Колонна медленно пришла в движение. Отряд всадников из других дворов присоединился к ним. Его составляли роскошно одетые молодые эльфы, эльфийских скакунов вели в поводу фавны. С большинством из них Олловейн был знаком лишь мельком. Они были гостями дворца.
От топота копыт кентавров по туннелю разносилось эхо. Воздух был затхлый. Пахло сгнившими растениями и старым камнем. Кое-где на стенах буйно разрослись светящиеся грибы. Когда мимо проезжала колонна всадников, крохотные ящерки разбегались в поисках убежища в трещинах.
Когда врата туннеля наконец остались позади, кортеж приветствовали звуки ракушечных рогов, звеневшие со всех башен города. Улица была полна ликующих детей альвов, и только перед паланкином королевы в толпе образовался коридор. Козлоногие фавны с длинными бородами несли на плечах детей кобольдов, которые в противном случае потерялись бы под ногами. В конце улицы Олловейн заметил даже гримтурсена, инеистого великана, который совершенно очевидным образом страдал от жары и обмахивался веером величиной с парус. Между разбитыми колоннами разрушенной башни стояли три ореады, горные нимфы, только изредка оставлявшие Иолиды. Прекрасные апсары танцевали на воде большого фонтана, словно на паркете. Они были немного пышнее эльфиек. Их обнаженные тела были раскрашены бандагом; как змеи, вились по их коже узоры. Поговаривали, что они пишут на теле свои тайные желания и тому, кто расшифрует эти письмена, они будут верны до тех пор, пока путь в лунный свет навеки не разлучит ускользающих от ищущих.
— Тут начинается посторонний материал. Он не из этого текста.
Each row was made from one walk, in order. Every step used is in the known rows, and no mark comes twice. Write each row's walk.
Known rows
s > y: [-20,8,-7,25,11,15,7,17,-16,-10,-6,-7,6,10,27,-20,-1,4,15,15,16,-14,-8,-22,-14,-2,6,14,-9,27,3,10,-17,11,8,16,-18]
c > y > q > z > r > g: [5,-1,-22,-32,25,20,-35,3,5,-4,-25,-23,-1,11,4,20,23,-7,-6,-25,3,-35,17,15,-10,-22,-28,27,21,-26,38,24,23,29,21,-7,27]
y > r > g: [-2,-7,-2,-9,10,32,-15,-27,24,-8,-21,12,13,3,3,3,16,-14,2,9,5,8,13,29,-16,-11,-30,7,11,-24,26,18,8,31,27,-18,-1]
c > y: [-16,4,-7,18,26,16,-17,-23,18,-22,0,-6,8,-17,12,8,-8,19,23,14,-11,10,4,-24,-11,-6,7,3,0,0,-9,15,-17,5,-13,4,15]
s > g > r > z > q > y: [24,18,14,-11,-5,11,4,29,-2,0,7,-6,-9,17,12,-1,23,25,0,-45,-22,31,6,-26,-13,-7,-28,-6,21,0,17,3,-6,-15,-14,-13,36]
q > y > w: [5,5,11,1,8,-5,-1,-9,-1,-14,44,-2,-2,11,-2,13,-18,23,2,-25,9,28,-26,-20,-29,-19,-7,-1,2,-8,26,-3,-12,20,-10,-26,-11]
r > y > q: [-8,6,-29,2,-30,-19,-9,25,-14,12,21,-13,-2,-14,-9,-29,21,26,0,-18,20,10,-14,-11,-16,-22,-16,-11,-7,-12,19,-8,8,27,38,-33,33]
w > y > b: [0,0,-18,-6,32,-12,-19,23,-10,-37,29,8,-16,-9,8,11,-6,12,29,-19,-7,18,-25,3,-31,-27,-18,12,7,-11,2,21,8,9,27,20,7]
c > y > s: [-25,-1,9,29,31,3,-40,-39,23,-36,27,-9,4,-26,22,16,14,28,31,7,-22,25,-19,12,-15,-4,21,-10,10,18,-12,2,-37,32,-10,9,-2]
g > r > y: [7,15,-9,1,-24,7,20,2,-29,14,-28,8,7,-5,2,-21,25,18,11,-22,19,6,-12,-27,-9,-13,-14,-22,7,3,5,0,-2,22,13,-40,42]
b > y: [-15,-10,-20,2,-9,4,-19,-4,10,-22,13,6,3,-2,16,5,16,-4,19,2,-9,43,-7,3,4,-12,4,26,4,29,-1,-24,11,13,2,14,-12]
q > z: [6,12,17,-20,25,-12,7,33,13,2,21,-18,-23,-9,16,18,11,-1,-24,-23,-3,-28,10,13,-8,7,-15,-2,1,-2,16,-6,-9,-28,-5,7,3]
q > z > r > g > s > y > b: [-30,1,-12,-11,27,11,-2,18,-37,-39,7,-19,-10,6,35,5,12,14,10,-9,4,-35,-12,4,-19,-21,0,17,9,-4,30,40,-18,43,34,20,19]
z > r > g > s: [-20,-6,-1,-38,-12,19,-7,-27,-27,-9,-41,-7,12,26,-8,4,35,-13,-4,-6,10,-27,15,-10,21,-3,1,15,20,-23,17,24,5,47,33,-3,37]
s > g > r > z: [-6,10,31,-35,-8,25,9,-7,4,5,-21,-3,-7,-1,-10,-13,44,12,-8,-34,1,-53,27,-19,22,-5,16,-22,24,7,9,-10,-12,4,9,-13,29]
r > g: [-3,1,-11,-18,5,18,-13,6,10,2,-33,6,8,14,-9,10,9,-4,14,3,10,4,21,13,-5,-9,-14,21,16,-15,19,13,15,17,23,-3,3]
g > q > z > r > y: [4,11,-30,-10,6,-14,17,14,-23,22,-30,-21,-12,-2,23,-3,34,-7,-12,-41,0,-4,-8,6,-28,-23,-41,-3,15,3,26,15,1,21,15,-29,35]
q > y > r: [9,-3,3,18,12,24,5,-29,13,-8,28,6,10,-17,31,-4,1,-5,-13,-3,-12,31,-18,10,-27,-2,-38,-24,0,-8,16,16,-8,2,-5,-24,2]
y > p: [-7,-3,24,16,13,28,-18,-14,14,17,34,2,-16,21,-23,-3,18,7,-12,9,-10,3,-5,10,-12,-24,10,23,11,-16,-8,-8,13,-4,10,-2,6]
z > q > y > r > g: [11,0,-2,-5,10,31,-15,-8,21,-9,-13,9,10,10,9,5,16,-4,3,-4,-6,32,7,21,-28,-15,-49,11,15,-27,35,22,7,23,17,-20,11]
q > y > r > g: [4,-1,-8,-4,13,35,-10,-12,19,-4,-13,9,14,2,13,7,8,-8,5,1,1,24,8,19,-24,-10,-40,4,15,-21,30,23,9,17,21,-20,5]
w > y > q > z > r > g: [16,1,-24,-39,23,11,-36,17,1,-1,-22,-16,-6,17,-4,17,28,-17,-6,-35,7,-31,11,14,-13,-22,-39,32,23,-26,36,17,36,22,30,-3,20]
g > q > y > w: [1,13,3,-1,2,-10,5,6,10,-5,50,-7,-5,11,0,21,-5,20,15,-17,6,18,-19,-18,-29,-20,-17,2,-4,0,18,-9,-19,28,-4,-36,-8]
z > q > y: [29,14,-2,6,1,-1,1,38,-6,-2,19,-3,-7,15,15,6,2,18,3,-27,-24,51,-10,-14,-25,-5,-39,7,9,-6,15,8,0,-13,-20,-6,25]
p > y > b: [-11,-1,-19,1,32,2,-12,16,-27,-18,17,-11,-2,-25,28,14,-17,21,22,-18,-15,-11,-25,-4,-12,-22,4,-8,12,-3,-3,26,-11,5,25,5,3]
r > g > s: [-29,0,9,-30,-17,16,1,-14,-15,-9,-31,3,12,18,-13,2,29,-2,5,8,15,-12,20,-16,21,3,8,11,14,-19,10,15,-6,33,37,1,30]
p > y > s > g > q: [-33,10,-12,2,-5,-5,-15,-12,31,-1,5,-20,7,1,28,21,30,1,47,-3,-11,-4,13,8,2,1,3,-11,-6,47,-40,-3,-31,6,27,-29,-21]
p > y: [-5,6,-13,5,24,11,-10,8,-19,13,-13,-11,16,-20,20,5,-12,2,15,-16,-8,-18,-12,-35,8,-5,5,-9,10,11,-22,6,-6,-20,14,-6,-10]
y > s > g > r > z: [-11,9,35,-30,-3,22,-1,-15,8,-2,-9,-5,-7,-7,-4,-9,51,18,-4,-35,-4,-47,19,-9,19,-4,21,-28,28,15,8,-12,-21,14,9,-12,25]
b > y > q > z > r > g > s: [-25,-5,-6,-45,-15,13,-21,-10,-19,-15,-16,-15,5,19,-1,7,48,-9,-7,-15,11,-30,13,-8,20,-9,-3,22,17,-18,27,8,10,47,39,0,41]
z > q > y > p: [12,6,22,20,14,27,-17,13,11,17,48,0,-20,32,-13,2,19,19,-11,-10,-28,40,-12,-1,-29,-27,-16,28,17,-20,3,-3,13,-14,-4,-7,23]
s > g: [-26,-9,1,-3,-9,8,-14,-46,16,-18,-19,-7,9,17,16,-6,-1,-2,10,-19,3,27,23,0,7,9,22,-13,2,23,-22,16,-2,-19,17,-14,-25]
r > z > q: [20,10,32,-22,2,-10,-3,29,11,-3,-2,-3,-29,14,-14,-12,43,10,-19,-28,-25,2,12,5,-14,-18,-23,15,18,-18,29,-11,-13,19,-6,7,34]
q > z > r: [21,-4,-7,-28,26,-1,-12,-4,-17,1,-7,-29,-17,9,20,17,19,-23,-37,-43,-11,-53,-4,18,-4,-10,-21,8,14,-7,27,13,16,7,-11,0,18]
z > q > y > r > g > s: [-16,0,16,-23,-13,22,-3,-22,-5,-17,-16,6,12,18,-1,-2,37,-4,-2,1,2,10,11,-9,2,-1,-19,5,13,-30,22,21,-12,41,30,-12,37]

Which walk is each row?
[4,7,42,-15,2,4,1,5,7,-17,1,-2,-22,12,0,-26,56,4,-23,-17,-20,-6,6,0,-18,-17,-26,9,11,-17,35,-3,-28,43,6,3,34] : g > s > y > r > z > q
[1,4,16,15,29,22,-32,-1,19,9,36,13,-20,23,-28,-2,21,0,4,-3,-8,21,-15,-8,-26,-31,-8,36,15,-17,-18,-9,29,-14,21,8,3] : w > y > p
[30,15,40,-29,-10,2,-5,27,2,-3,-2,1,-24,18,-19,-12,52,15,-13,-32,-19,-23,11,-7,-3,-16,-22,7,16,-18,23,-17,-11,29,-10,-5,50] : g > r > z > q
[-2,10,-31,-24,-6,6,-4,19,16,19,-24,-15,2,20,-1,27,37,-19,26,5,-1,-37,22,19,-3,-17,-36,26,3,5,5,6,5,39,25,-26,16] : z > r > g > q
[-21,0,-5,-44,-4,16,-18,-6,-30,-3,-25,-21,10,12,0,7,39,-7,-9,-21,11,-50,11,-21,21,-7,-3,11,20,-25,18,18,4,36,43,-7,43] : p > y > q > z > r > g > s
[-25,9,-13,-8,-20,-5,2,-4,33,5,-3,-15,3,14,12,13,24,-7,35,3,-2,-6,28,6,3,4,-7,-3,-14,35,-30,-2,-18,0,23,-31,-12] : s > g > q
[31,21,13,-11,0,9,8,45,-8,5,14,-3,-12,11,5,1,23,26,-4,-38,-23,20,-2,-25,-16,-8,-36,-1,20,-8,25,-1,-4,-6,-19,-8,45] : g > r > z > q > y
[-1,2,-21,4,21,0,4,29,-21,-22,39,-6,-9,-13,27,17,-18,29,15,-18,-17,27,-23,8,-27,-17,-14,-6,10,-7,18,30,-7,1,6,5,18] : q > y > b
[-4,10,17,-12,16,18,25,9,24,14,11,-4,-14,-25,10,-6,41,2,-19,-16,-20,-19,9,7,-17,-13,-32,-20,20,-4,33,-3,-24,9,7,-12,21] : g > q > y > r > z
[15,13,40,-23,0,5,-23,6,5,-11,-4,-7,-16,12,-3,-7,54,20,1,-45,-26,-15,7,-10,1,-14,-7,-4,24,1,7,-13,-21,24,1,-10,33] : p > y > s > g > r > z > q
[16,10,44,-24,-9,1,-19,3,11,-17,1,-3,-21,19,-9,-10,58,19,-5,-40,-23,-8,12,2,-2,-14,-8,-1,21,-4,14,-14,-19,32,-4,-8,37] : y > s > g > r > z > q
[-24,-11,-1,18,6,-5,-43,-26,16,-37,35,0,0,-16,24,14,31,12,29,-1,-21,47,-27,31,-4,-7,17,6,14,39,-6,-24,-17,36,1,14,-19] : b > y > s
[-8,0,29,-17,18,17,16,-12,21,4,0,1,-16,-26,1,-17,39,-4,-33,-12,-14,-27,8,16,-10,-13,-15,-19,21,-13,35,-4,-20,19,10,-2,14] : y > r > z
[-44,-10,7,18,12,9,-43,-74,32,-44,-1,-12,13,-2,31,6,8,19,32,-12,-14,42,10,8,-3,5,36,-20,9,35,-30,18,-27,2,10,-8,-26] : c > y > s > g
[8,2,-13,-26,29,-9,-27,-9,4,-8,3,-34,-17,12,28,27,40,-26,-6,-48,-16,-42,-2,22,-10,-12,-29,10,12,16,5,10,7,12,6,-7,7] : w > y > s > g > q > z > r
[-32,8,-7,0,-14,-8,-11,-15,38,-6,11,-17,2,8,20,20,36,0,42,2,-9,1,17,20,0,3,1,-9,-9,44,-33,-5,-29,13,22,-29,-19] : y > s > g > q
[11,-1,-20,-38,15,14,-29,11,-2,4,-23,-21,-3,17,-1,17,26,-13,-13,-30,6,-39,16,24,-6,-19,-30,26,21,-26,41,19,30,27,25,-9,22] : y > q > z > r > g
[8,-5,7,9,23,12,-18,-36,24,-23,18,19,3,-13,10,-11,13,-23,0,-4,-4,21,-21,5,-30,-10,-41,-7,-4,-13,0,7,6,12,15,-10,-10] : w > y > r
[-18,-2,18,29,31,39,-31,-30,29,3,34,-2,-11,10,-14,4,11,20,3,17,-19,11,-2,-7,-19,-28,15,25,13,-16,-15,1,2,-1,0,0,17] : c > y > p
[-2,0,6,10,20,20,-10,-12,-6,29,10,-10,-24,19,-6,-9,36,4,-28,-24,-11,6,-14,14,-31,-39,-12,20,25,-18,14,5,19,7,18,-19,28] : q > z > r > y > p
[-34,9,-2,-8,11,23,2,11,-30,-15,-28,-18,6,24,27,-13,28,-7,4,4,22,-42,5,-26,-2,-2,3,25,5,10,21,24,-16,34,30,16,9] : q > z > r > g > s > y
[-35,4,-8,-1,2,28,3,-2,-36,-16,-36,-12,15,28,20,-18,23,-5,12,12,23,-34,3,-30,1,-5,7,26,5,11,16,27,-14,44,31,15,7] : z > r > g > s > y
[-2,9,-3,-22,3,-18,-20,46,19,-8,57,-25,-23,-16,13,10,27,10,-17,-26,2,-22,0,11,-5,-6,-16,10,-6,2,23,-29,5,-8,12,2,12] : b > y > q > z
[-11,9,7,19,8,31,-8,3,24,25,43,-8,-11,27,-3,11,20,13,8,-1,-18,27,2,-1,-19,-20,-8,17,10,4,-17,-2,7,-24,12,-21,8] : s > g > q > y > p
[15,6,36,-11,13,5,-11,-2,27,-17,6,-1,-24,0,-3,-15,45,9,-19,-20,-33,7,8,9,-25,-22,-32,7,15,-25,32,-4,-23,33,-7,-1,36] : c > y > r > z > q
[-25,-3,15,4,4,2,-27,-36,22,-28,5,-13,-2,9,29,1,24,20,16,-39,-22,54,8,14,-10,2,14,-21,22,31,-8,11,-24,-8,10,-10,-15] : r > z > q > y > s > g
[-36,3,24,19,13,45,-14,-9,-3,6,14,-3,-6,37,-9,-16,32,9,2,24,8,-11,-2,-12,-11,-24,19,39,12,-7,-1,5,-2,20,33,9,9] : r > g > s > y > p
[20,-3,-14,-29,15,-6,-24,5,-19,2,14,-37,-17,6,12,10,25,-15,-39,-47,-4,-61,-8,16,-4,-16,-24,7,8,-13,32,7,19,16,2,-9,26] : y > q > z > r
[-32,-4,-18,-5,19,14,-5,7,-41,-39,0,-14,-2,9,29,-2,9,14,19,-2,6,-24,-15,1,-15,-23,6,16,8,-3,25,43,-15,52,36,18,17] : z > r > g > s > y > b
[7,5,-25,-8,10,-10,13,1,-31,15,-33,-18,-11,-3,23,-9,24,-4,-22,-46,0,3,-12,5,-29,-23,-33,-5,19,-4,31,19,7,16,12,-24,33] : q > z > r > y
[-10,11,-5,21,11,-8,-14,10,14,-8,42,-11,0,-13,28,26,23,22,32,-6,-22,30,-23,18,-18,-1,-10,-14,9,31,-9,-6,-31,16,-2,-9,-2] : g > q > y > s
[-17,1,3,20,29,-1,-36,-17,-3,-12,18,-12,10,-28,29,15,12,16,25,-14,-20,5,-30,4,-2,-4,18,-19,17,26,-22,-3,-29,14,10,2,-18] : p > y > s
[-14,3,1,8,12,20,-11,-17,7,28,8,-16,-21,25,-2,-5,45,2,-15,-24,-12,8,-2,15,-29,-38,-13,16,20,-3,2,6,12,4,28,-31,22] : s > g > q > z > r > y > p
[-30,-6,2,14,3,6,-29,-47,19,-29,8,-11,10,6,34,8,6,15,24,-27,-13,56,3,10,-6,9,22,-26,13,38,-20,16,-18,-14,12,-14,-29] : q > y > s > g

От толпы зевак отделился оркестр кобольдов. У них на шляпах были белые цветки лотоса, что, с учетом непостоянства маленького народца, можно было рассматривать как униформу. На протяжении нескольких тактов трубы, барабаны, трещотки и треугольники следовали указаниям капельмейстера, пока борода последнего вдруг не начала буйно расти и бедняга не запутался в ней дирижерской палочкой. Пока кобольд, ругаясь, пытался высвободить палочку, мелодия перешла в громкое дребезжание, а Олловейн заметил под ногами у нескольких гигантских минотавров двух лутинов. Этот лисоголовый народец был известен тем, что его представители не упускали случая отпустить грубую шутку и постоянно использовали свои необычные магические способности для всякого рода каверз. Мастер меча обеспокоенно поглядел на королеву. Хольды как раз выровняли мачту и подняли эльфийское знамя, золотого скакуна на зеленом фоне. Паланкин покачивался, словно лодка на мягких волнах, пока кентавры прокладывали дорогу сквозь толпу зевак.
Олловейн держался вплотную к Эмерелль. Его взгляд неустанно скользил по толпе, затем возвращался к террасам дворцов, мимо которых они проезжали. В лодке они плыли высоко над головами зевак. То был сущий кошмар! Королева представляла собой мишень, по которой просто невозможно было промахнуться.
Олловейн в очередной раз попытался поставить себя на место злоумышленника. Что бы он сделал, если бы захотел убить Эмерелль? О выходе в паланкине убийца знать никак не мог. Олловейн сам узнал об этом только ближе к вечеру. Лишь хольдам, готовившим лодку, было известно намерение королевы. Возможно ли, что кто-то из них выдал тайну?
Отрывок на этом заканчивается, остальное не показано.